Segundo Felipe Barreto, uma relação saudável com a alimentação passa justamente por processos como o que Luiz Guilherme descreveu, de autoconhecimento no que diz respeito à comida. “Entender o que te leva a comer é o começo de uma nova consciência em relação a comida. Quando pensamos em emagrecimento, podemos fazer várias loucuras para atingir o ‘peso ideal’, como cirurgias, tomar remédios, fazer dietas loucas, mas essa perda de peso é insustentável. Então meu conselho é: pare de fazer dietas, foque na sua saúde, foque em entender melhor o seu corpo, entenda os motivos que te levam a comer. Não comemos só quando estamos com fome, podemos recorrer a comida quando estamos tristes, ansiosos, felizes, com amigos, etc. Comece a perceber melhor sua fome, sua saciedade”, orienta ele. O nutricionista diz, ainda, que é preciso “comer com atenção plena”, conceito que deriva do termo “mindful eating”, que ele esclarece. “É muito mais que apenas comer atento. ‘Mindful eating’ é ter uma atitude não julgadora perante os alimentos (alimentos bons x ruins); é utilizar todos os sentidos durante o ato de comer: observar cores, texturas, aromas, sabores. É voltar a atenção plena para como seu corpo funciona durante, sem depender de terceiros para te ensinar e eliminando distrações durante as refeições.”
Felipe destaca, ainda, que embora o emagrecimento não deva ser o foco do mindful eating, mas sim a saúde, a prática pode levar, sim, a uma perda gradual de peso. “Quando focamos em melhorar nossa relação com a comida, a perda de peso pode acontecer de uma forma muito mais saudável e sustentável. Se você começa a se perceber mais, se começa a entender os motivos que te levam a comer, se sua compulsão diminui, se começa a perceber melhor sua fome e saciedade, existe uma chance muito grande de você começar a comer mais próximo do que seu corpo realmente precisa. Faça um ‘projeto vidão’. Pare e pense, a dieta do verão passado funcionou? Talvez se tivesse funcionado, você não faria outra esse ano, né?!”, conclui o nutricionista.
Moderação, intensidade e orientação
No que diz respeito a mexer o corpo, o educador físico Ricardo Pires ressalta que é importante distinguir “atividade física” de “exercício”. “A primeira corresponde a qualquer atividade que gere contração muscular, aumento da frequência cardíaca, etc.
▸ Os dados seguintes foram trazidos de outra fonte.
In the data rows, the value 128 means zero.
Here are some points, one per row:
88 60 55 136 159 194 152 186 94 179 97 110 107 82 75 195 47 152 58 186 213 58 131 99 110 151 175 114 86 185 140 125 89 176 141 161 80 161 88 180 118 141 125 136 197 113 153
157 91 163 136 94 130 113 119 74 125 144 118 77 140 134 124 104 174 81 183 104 163 70 178 122 99 112 166 114 160 164 49 132 125 109 157 172 119 129 146 111 142 109 140 97 112 170
149 99 90 182 122 172 118 150 179 141 184 222 106 93 8 101 163 175 140 108 115 91 92 80 91 137 75 97 68 120 121 86 154 250 99 103 173 228 129 102 164 29 140 163 96 168 147
116 125 111 173 176 93 164 120 111 160 99 162 152 117 175 120 55 189 187 67 115 198 76 180 124 147 97 60 157 121 100 125 126 242 136 141 89 134 140 172 156 94 107 78 165 152 208
75 122 148 120 141 178 154 123 178 139 147 149 119 109 157 190 185 128 176 48 111 175 133 171 108 130 146 164 98 123 137 115 118 185 119 103 62 122 60 120 116 134 189 182 118 72 140
136 164 153 162 122 103 78 56 140 202 85 170 114 108 61 82 120 78 92 146 119 113 82 49 92 56 161 178 173 169 162 156 118 255 146 166 87 213 105 70 241 158 125 138 104 117 134
126 138 117 85 172 169 168 169 99 164 71 127 90 72 93 80 173 220 65 39 143 106 118 107 116 74 109 101 197 182 157 77 153 88 163 106 131 120 40 136 118 146 89 176 135 169 105
111 59 129 151 174 166 137 89 183 223 199 135 98 158 91 90 129 101 110 99 115 123 89 112 164 140 127 128 128 186 127 133 125 137 230 72 153 66 136 144 113 189 172 55 117 128 214
92 173 120 23 82 152 115 108 94 171 193 155 108 158 186 139 150 137 76 97 170 133 106 96 111 157 105 121 143 109 140 108 207 182 182 89 64 214 214 162 79 74 92 122 127 121 184
131 136 141 132 215 225 141 171 68 120 106 56 135 99 151 155 105 189 146 133 103 68 104 144 150 208 79 192 152 108 197 189 114 208 158 107 237 162 185 90 154 177 198 164 157 170 96
69 137 162 119 207 113 100 100 190 147 89 167 125 161 98 174 67 150 30 167 118 37 108 178 149 178 177 113 119 82 132 136 174 156 101 76 116 104 95 82 92 129 76 158 120 200 128
116 119 75 60 87 119 107 130 88 156 142 163 92 138 75 187 133 128 139 204 75 160 152 174 115 174 99 89 183 152 157 168 140 128 88 95 104 118 123 156 152 194 244 190 136 155 136
198 152 201 117 102 157 158 128 117 204 146 159 205 156 76 138 97 188 60 137 163 111 205 128 133 187 119 95 150 180 213 35 218 200 164 185 102 74 156 87 150 143 177 115 153 91 52
155 121 101 186 108 133 59 91 216 86 124 145 87 93 173 150 173 151 84 130 145 133 221 171 208 178 117 72 169 184 186 83 94 174 212 104 136 150 146 113 211 86 135 169 219 115 235
144 137 127 115 109 109 67 148 148 131 142 111 110 117 92 157 135 86 118 50 105 90 158 140 88 67 116 121 79 158 149 142 101 170 90 139 171 123 181 195 135 129 101 139 141 135 93
120 82 103 146 156 119 123 82 134 132 170 177 93 144 161 143 94 141 135 81 77 96 44 5 195 102 227 87 148 127 202 108 195 205 155 124 213 165 113 165 189 78 172 216 160 53 60
123 120 107 69 191 181 77 135 83 143 98 205 121 179 72 78 149 146 103 99 170 139 135 89 176 63 177 118 97 100 133 111 96 169 76 75 84 153 132 112 255 82 202 63 127 127 128
78 41 234 129 132 137 107 212 141 201 129 177 79 193 97 45 206 133 136 150 119 103 183 135 205 147 162 97 91 41 132 138 100 221 166 160 174 198 106 163 151 107 141 159 151 115 102
61 119 129 78 127 127 73 152 128 152 103 255 195 161 174 192 165 195 191 150 66 92 103 87 163 112 74 117 140 175 114 147 99 183 174 111 166 99 142 154 143 187 51 112 203 75 159
136 108 83 79 179 142 104 77 166 152 122 198 28 133 70 113 183 255 91 106 85 139 115 92 62 168 238 129 156 90 167 192 113 201 150 255 149 77 168 154 196 44 143 93 88 115 118
57 126 146 158 60 136 127 173 150 137 155 108 182 73 83 115 152 192 120 194 144 160 106 72 136 114 168 136 169 54 128 161 187 159 142 60 195 82 111 165 228 117 114 126 77 105 176
177 116 169 116 79 139 163 104 129 113 142 110 124 128 103 113 104 183 95 100 100 103 117 124 225 117 179 54 144 150 70 151 110 213 21 120 152 89 161 95 76 192 134 153 153 135 153
114 123 99 211 132 158 127 109 128 156 92 162 106 145 120 169 110 95 115 98 85 212 100 87 177 156 109 156 84 108 165 110 141 125 130 109 105 96 103 120 110 82 153 117 169 91 130
92 188 70 139 134 126 210 97 84 176 161 193 118 144 84 125 99 133 79 127 81 97 142 185 116 101 137 70 134 88 174 61 37 85 140 135 172 191 103 78 143 137 125 67 101 109 93
105 102 155 164 108 207 77 102 84 254 138 144 166 78 137 195 112 190 141 106 133 71 188 113 147 129 184 106 241 151 216 154 121 146 56 171 149 190 46 82 65 65 163 65 113 140 188
206 125 165 155 80 211 153 188 158 167 140 163 60 156 86 179 109 115 161 132 93 111 44 152 182 117 174 99 182 70 159 192 150 126 168 129 79 167 153 158 242 112 69 136 189 144 110
98 125 99 128 175 111 195 117 132 82 134 134 116 193 95 204 151 109 153 99 126 101 213 75 165 74 42 147 150 74 207 163 172 190 148 143 154 83 144 124 132 101 114 101 169 141 215
122 102 151 134 75 138 172 163 91 104 98 165 97 120 91 130 122 172 110 135 171 161 76 100 138 186 129 166 110 131 170 103 74 150 97 157 131 143 116 111 85 142 127 66 161 92 122
9 127 37 222 115 208 94 105 81 189 187 138 25 128 180 73 139 171 70 106 59 76 173 89 211 145 59 182 168 111 123 78 140 237 113 167 41 65 171 141 182 141 101 120 177 115 147
71 181 173 188 81 123 151 129 160 103 163 124 107 182 121 135 139 162 164 118 175 72 114 96 106 142 188 128 132 138 148 116 67 119 93 127 120 118 157 172 178 99 128 168 130 183 109
110 97 59 114 171 74 163 217 196 255 120 54 163 164 165 178 177 227 84 182 106 117 84 131 153 107 155 96 121 113 233 55 114 174 58 182 145 168 174 75 168 160 144 164 171 134 165
150 118 116 148 157 150 135 166 151 147 133 183 68 104 98 58 102 146 213 182 118 149 177 66 153 40 168 102 112 105 162 160 186 143 146 170 94 153 181 104 89 158 135 199 110 158 161
163 77 125 178 92 119 76 125 127 147 114 115 14 151 148 191 162 206 153 123 171 73 147 171 127 57 179 133 80 96 135 175 204 224 161 99 196 156 114 162 219 168 118 85 118 57 122
178 28 116 155 149 166 172 57 96 156 129 115 174 143 74 103 219 155 141 192 99 126 153 140 94 90 193 202 165 120 113 117 110 177 143 78 121 132 164 150 138 26 70 163 195 130 111
87 119 114 110 106 86 126 111 152 140 45 41 86 138 31 147 117 237 138 132 106 83 106 164 243 88 82 130 185 148 134 118 166 140 137 112 102 204 146 138 83 83 194 86 137 100 83
108 74 138 152 179 143 122 183 151 134 149 133 116 209 85 101 72 239 21 105 103 156 171 108 98 168 104 121 193 194 199 207 118 135 44 74 100 210 131 54 142 133 95 155 131 0 145
130 113 84 104 137 151 145 122 118 145 173 64 156 94 134 122 105 138 153 97 164 134 152 147 124 110 157 98 112 126 137 118 124 108 110 96 140 125 159 83 143 151 91 119 103 92 100
131 99 95 201 100 42 140 116 73 126 99 131 154 120 159 113 152 119 85 70 130 85 141 87 102 151 169 99 100 112 139 180 115 120 176 120 46 119 139 87 110 126 163 114 144 117 110
124 160 134 175 168 159 120 167 108 216 81 195 89 138 159 133 112 142 130 131 185 116 143 148 85 99 142 151 184 143 61 120 161 88 74 125 199 118 211 59 111 97 173 159 182 73 138
159 172 64 106 159 95 144 87 124 164 215 165 45 127 100 61 176 152 119 171 207 133 113 96 115 125 142 98 137 114 136 173 165 208 83 129 138 129 0 98 165 107 103 93 244 97 63
130 164 50 149 139 169 77 216 146 154 127 125 106 159 141 86 151 84 106 147 111 88 78 153 140 100 111 30 206 134 194 134 59 255 192 103 106 28 121 107 78 33 146 115 105 21 162
118 21 57 128 74 167 163 79 185 210 42 195 141 116 124 92 93 122 34 85 186 91 122 172 124 147 90 121 236 23 197 123 143 178 31 143 176 142 152 171 131 186 144 159 146 83 119
95 155 108 140 155 180 147 113 199 51 81 129 140 172 157 83 121 116 151 177 152 131 137 149 96 133 178 132 182 163 142 82 154 157 118 153 123 182 127 153 98 195 150 84 125 117 111
162 115 146 103 145 114 54 108 168 169 174 81 124 148 127 95 141 101 141 128 132 146 83 100 135 145 125 155 153 119 133 141 95 118 92 123 129 133 121 151 142 104 138 92 162 165 95
144 194 73 157 112 141 135 164 157 152 134 173 158 85 124 56 196 131 54 129 35 137 134 130 140 114 212 153 71 153 163 210 193 149 112 125 150 169 136 186 118 109 138 75 182 138 130
231 128 15 122 116 120 115 231 123 169 118 144 113 188 75 155 68 183 114 92 86 97 180 63 129 188 211 181 232 91 115 21 138 187 96 104 134 163 74 122 110 172 130 89 147 124 157
150 129 105 187 162 178 72 107 106 162 122 113 140 171 132 157 161 137 77 163 137 214 154 65 119 110 112 27 139 101 78 159 135 152 138 174 157 173 119 177 136 122 105 132 77 164 50
129 138 167 91 155 119 99 117 165 195 129 105 78 52 101 84 68 123 192 142 68 104 184 79 100 183 139 100 103 92 137 122 125 146 118 107 137 147 145 175 175 94 100 125 148 65 115
165 93 102 144 166 119 183 120 192 145 162 188 100 64 179 173 190 132 123 142 126 70 123 82 175 183 84 114 164 122 62 127 99 134 140 131 76 140 153 108 136 132 127 99 58 83 121
These points spread out most along one direction. Take the direction at right angles to it along which they spread out most. Go by this last direction. How many in every 100 of the points above lie lower along it than each point below? Answers are rounded to whole numbers. More than half of the points above lie lower than the first one.
178 135 160 139 145 111 103 105 105 126 58 132 96 136 204 104 154 148 140 152 93 97 135 79 80 126 87 117 112 70 195 79 108 137 118 63 86 89 94 139 124 128 117 127 103 134 147 22
147 148 143 182 150 98 133 156 148 128 145 127 114 162 139 126 137 106 103 130 144 105 119 107 110 128 56 131 152 141 112 142 135 101 127 162 119 121 127 162 144 116 141 96 126 114 147 22
146 36 106 140 144 169 55 146 121 73 177 164 156 108 132 82 153 145 159 138 100 67 84 149 123 114 129 80 111 110 182 137 205 110 79 188 80 141 101 109 182 106 138 97 141 125 121 55
182 186 86 115 124 174 182 84 125 181 108 117 175 200 162 86 105 166 120 133 103 48 127 136 180 152 83 155 75 131 104 182 116 152 136 163 126 120 70 198 171 77 155 194 98 46 223 22
120 157 133 99 134 149 130 149 137 103 93 98 131 98 132 158 180 68 87 93 104 166 134 135 186 141 133 152 143 112 95 111 136 136 122 195 119 119 107 91 158 116 79 123 105 95 138 22
136 135 146 105 108 188 87 118 188 124 139 120 143 89 103 161 82 211 37 163 99 93 122 94 79 51 104 111 134 28 88 100 99 136 160 160 136 142 118 80 90 147 214 105 240 85 143 53
139 214 104 214 243 133 49 79 72 161 164 161 138 117 35 136 229 172 115 87 170 101 80 128 204 163 136 91 173 43 182 92 115 166 146 133 74 138 163 188 105 186 115 164 169 8 236 18
159 139 57 125 128 118 54 125 178 154 163 202 164 120 152 120 75 175 135 116 198 152 152 160 200 102 116 216 104 108 181 149 81 153 169 131 85 98 133 128 100 109 89 147 97 131 99 22
117 107 101 110 112 103 111 131 79 96 175 119 141 138 156 101 124 121 114 103 142 156 138 121 138 130 138 129 151 91 114 148 69 130 184 148 135 146 97 96 121 139 131 186 124 143 157 22
103 105 131 143 165 35 113 158 96 122 183 151 146 116 87 114 110 97 129 131 102 113 131 186 98 121 139 175 176 125 85 107 185 160 141 175 130 130 95 140 160 85 148 157 114 110 107 43
103 148 28 166 76 153 74 80 154 194 92 114 134 214 88 90 175 168 179 60 120 120 120 117 91 184 107 92 99 105 105 112 168 137 181 166 92 119 78 33 130 143 100 147 150 106 169 22
110 113 109 92 124 122 97 114 103 99 74 120 112 103 92 113 125 74 152 154 163 124 112 93 161 169 154 100 111 165 133 123 151 115 113 156 202 113 166 108 170 90 113 128 131 118 160 31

Já os exercícios são repetições sistematizadas de movimentos para algum objetivo específico. Sendo assim, no sentido mais amplo, as pessoas devem aumentar seus níveis de atividade física na vida. Seja trocando o elevador pelas escadas, deixando o carro em casa e indo à pé para seus compromissos, ou até mesmo passando mais tempo brincando com os filhos. Isto é melhor para saúde física, ambiental e social”, destaca.
Para ele, a saúde física, que nunca deve ser comprometida em detrimento da busca pelo emagrecimento, está associada a três fatores: moderação, intensidade e orientação. “Moderação na relação com a comida, pois comer moderadamente e de tudo é a melhor conduta. Intensidade nos exercícios.
Ninguém precisa passar horas se exercitando. Trinta, quinze e até dez minutos podem ser o suficiente se você treinar intensamente. Além da economia de tempo, os resultados são melhores do que aqueles que treinam moderadamente por mais tempo. Mas sem dúvida, isso deve ser feito com orientação profissional. O profissional de educação física e nutricionista fazem toda a diferença nesta jornada de busca pela saúde.”